- What muscles do cable lateral raises work?
- Cable lateral raises primarily target the lateral deltoids, which help build shoulder width and definition. They also engage the front and rear deltoids to a lesser extent, as well as stabilizing muscles in the core and upper back.
- Do I need a cable machine for lateral raises or can I use dumbbells?
- A cable machine provides constant tension throughout the movement, which can enhance muscle activation compared to dumbbells. However, if you don’t have access to cables, dumbbell lateral raises or resistance band variations are effective alternatives.
- Are cable lateral raises suitable for beginners?
- Yes, beginners can safely perform cable lateral raises if the weight is kept light and the movement is controlled. Starting with lower resistance helps you learn proper form and reduces the risk of shoulder strain.
- What are common mistakes to avoid with cable lateral raises?

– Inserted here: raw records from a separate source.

Below are the code and all the weights of a small trained network. Each question names an input and a target symbol and asks about switching units off, where a switched-off unit gives its printed mean instead of its output.

import numpy as np


def w(rows, s, z=0):
    codes = np.array(rows[::2]) - 128.0
    scale = np.full(codes.shape[1], s)
    scale[-1] = z or s
    return codes * scale


def f(y):
    return y / 2 * (1 + np.tanh(0.7978845608 * (y + 0.044715 * y**3)))


def softmax(a):
    e = np.exp(a - a.max(-1, keepdims=True))
    return e / e.sum(-1, keepdims=True)


def log_softmax(a):
    a = a - a.max(-1, keepdims=True)
    return a - np.log(np.exp(a).sum(-1, keepdims=True))


def net(x, mask):
    ids = ['ΞΨαβγεμπω'.index(c) for c in x.split()]
    T = len(ids)
    res = E[ids] + P[:T]
    r = res
    for j in range(2):
        rows = slice(4 * j, 4 * j + 4)
        q, k, v = (r @ M[0][rows].T for M in (Q, K, V))
        z = softmax(np.where(np.tri(T) > 0, q @ k.T / 4**0.5, -1e9)) @ v
        o = O[0][rows]
        res = res + np.where(mask[j], z, o[:, -1]) @ o[:, :-1]
    y = f(res @ A[0][:, :-1].T + A[0][:, -1])
    res = res + np.where(mask[2:6], y, B[0][:, -1]) @ B[0][:, :-1]
    return log_softmax(res[-1] @ U[:, :-1].T + U[:, -1])


Q, K, V, O, A, B = {}, {}, {}, {}, {}, {}
E = w([
[91,48,34],'Ξ',
[181,57,40],'Ψ',
[206,137,77],'α',
[224,106,12],'β',
[145,65,33],'γ',
[194,181,68],'ε',
[161,249,42],'μ',
[126,146,59],'π',
[140,52,31],'ω',
],0.011)
P = w([
[80,98,84],'0',
[227,191,144],'1',
[235,176,152],'2',
[177,173,154],'3',
[247,119,149],'4',
[234,146,147],'5',
[186,155,140],'6',
[220,128,138],'7',
[186,115,130],'8',
[201,109,124],'9',
[190,73,113],'10',
],0.011)
Q[0] = w([
[158,154,10],'H0',
[193,97,78],'H0',
[216,131,48],'H0',
[187,86,53],'H0',
[92,41,97],'H1',
[39,73,105],'H1',
[126,66,73],'H1',
[83,38,75],'H1',
],0.014)
K[0] = w([
[56,99,75],'H0',
[40,134,37],'H0',
[90,149,29],'H0',
[76,190,80],'H0',
[77,57,29],'H1',
[151,183,229],'H1',
[251,123,137],'H1',
[50,48,42],'H1',
],0.013)
V[0] = w([
[17,238,142],'H0',
[84,105,197],'H0',
[217,163,160],'H0',
[119,36,177],'H0',
[100,69,151],'H1',
[168,156,147],'H1',
[1,159,83],'H1',
[131,144,55],'H1',
],0.0098)
O[0] = w([
[138,242,88,80],'H0',
[198,88,249,1],'H0',
[137,148,2,1],'H0',
[150,56,227,71],'H0',
[201,228,107,47],'H1',
[173,63,108,160],'H1',
[178,152,158,15],'H1',
[32,68,141,244],'H1',
],0.0092,0.006)
A[0] = w([
[60,254,5,117],'N0',
[222,30,48,116],'N1',
[92,249,29,37],'N2',
[156,69,9,2],'N3',
],0.0053,0.0069)
B[0] = w([
[171,146,148,255],'N0',
[36,188,83,185],'N1',
[240,93,188,193],'N2',
[190,31,247,160],'N3',
],0.011,0.0075)
U = w([
[154,128,91,96],'Ξ',
[190,163,104,66],'Ψ',
[154,89,120,120],'α',
[151,100,99,190],'β',
[139,129,250,248],'γ',
[138,129,131,3],'ε',
[122,167,119,135],'μ',
[145,105,140,16],'π',
[139,109,158,79],'ω',
],0.014,0.0048)

Each question gives the input, a string of symbols that net reads in full, and the target symbol t.
The units are the heads (4 rows each of Q, K, V and O) and the neurons (one row each of A and B). Each row of codes is followed by its name. A weight is (code - 128) times the scale printed after its matrix; where a second scale follows, it is the last column's (O, A, B and U).
mask holds one flag per unit, heads first, then neurons. A switched-off unit (its flag False) gives its mean, the last column of its rows in O or B, instead of its output. The means were averaged over made-up inputs and are rounded, as every weight is.
A unit's drop is (log p(t) with every unit on - log p(t) with that unit switched off) / (log p(t) with every unit on - log p(t) with every unit switched off).
The circuit of an input: a set's keep is (log p(t) with only the set's units on - log p(t) with every unit switched off) / (log p(t) with every unit on - log p(t) with every unit switched off). Starting from all 6 units, units are removed one at a time, each time the one whose removal leaves the highest keep (on an exact tie, the one counted first), for as long as the keep stays at least 0.8.
circuit, biggest first: the units of the circuit, biggest drop first
k most important neurons: the k neurons with the biggest drops, biggest first
heads that matter: for each layer, one digit per head in row order, 1 if its drop is at least 0.15 and else 0, layers parted by /
drop of u: that unit's drop, to one decimal
input Ξ μ γ, target γ: heads that matter => 10
input μ Ξ Ξ Ξ μ ε Ξ α Ψ Ψ, target Ψ: circuit, biggest first => [H0 N0]
input μ β β, target Ψ: most important neuron => [N0]
input μ Ξ Ξ ε, target Ψ: circuit, biggest first => [H0 N2]
input μ ε γ, target Ψ: circuit, biggest first => [H0 N0]
input Ξ Ξ Ξ Ξ ω π μ Ξ μ Ξ ω, target γ: heads that matter => 11
input μ π Ξ μ ε Ξ Ξ, target Ψ: circuit, biggest first => [H0 N0 N2]
input Ξ μ Ψ, target γ: heads that matter => 10
input Ξ μ ε Ξ Ξ α μ ε ε μ γ, target γ: heads that matter => 11
input μ β π Ξ ω π ε α β π, target Ψ: drop of N2 => 0.2
input Ξ μ μ Ξ α α, target γ: drop of N3 => -0.3
input Ξ Ξ ε Ξ, target γ: drop of H1 => 0.2
input μ ε ω α, target Ψ: drop of H1 => -0.2
input Ξ ε ω π Ξ Ξ ε, target γ: most important neuron => [N1]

- Common mistakes include using momentum to lift the weight, shrugging the shoulders instead of keeping them relaxed, and raising the arms above shoulder height. Maintain a slight bend in the elbows and focus on slow, controlled movement to maximize shoulder engagement.
- How many sets and reps should I do for cable lateral raises?
- For muscle growth, aim for 3–4 sets of 10–15 reps with moderate weight. If training for endurance or toning, use lighter loads with 15–20 controlled reps, ensuring good form throughout.
- What safety tips should I keep in mind when performing cable lateral raises?
- Start with light resistance to warm up the shoulders and avoid overloading the joint. Keep your core engaged to prevent leaning and stop immediately if you feel sharp pain or discomfort in the shoulder.
- Are there variations of cable lateral raises I can try?
- You can perform single-arm cable lateral raises to isolate each shoulder, or adjust the pulley height for different angles of resistance. Performing the exercise with your body slightly leaned away from the machine can also increase tension at the top of the movement.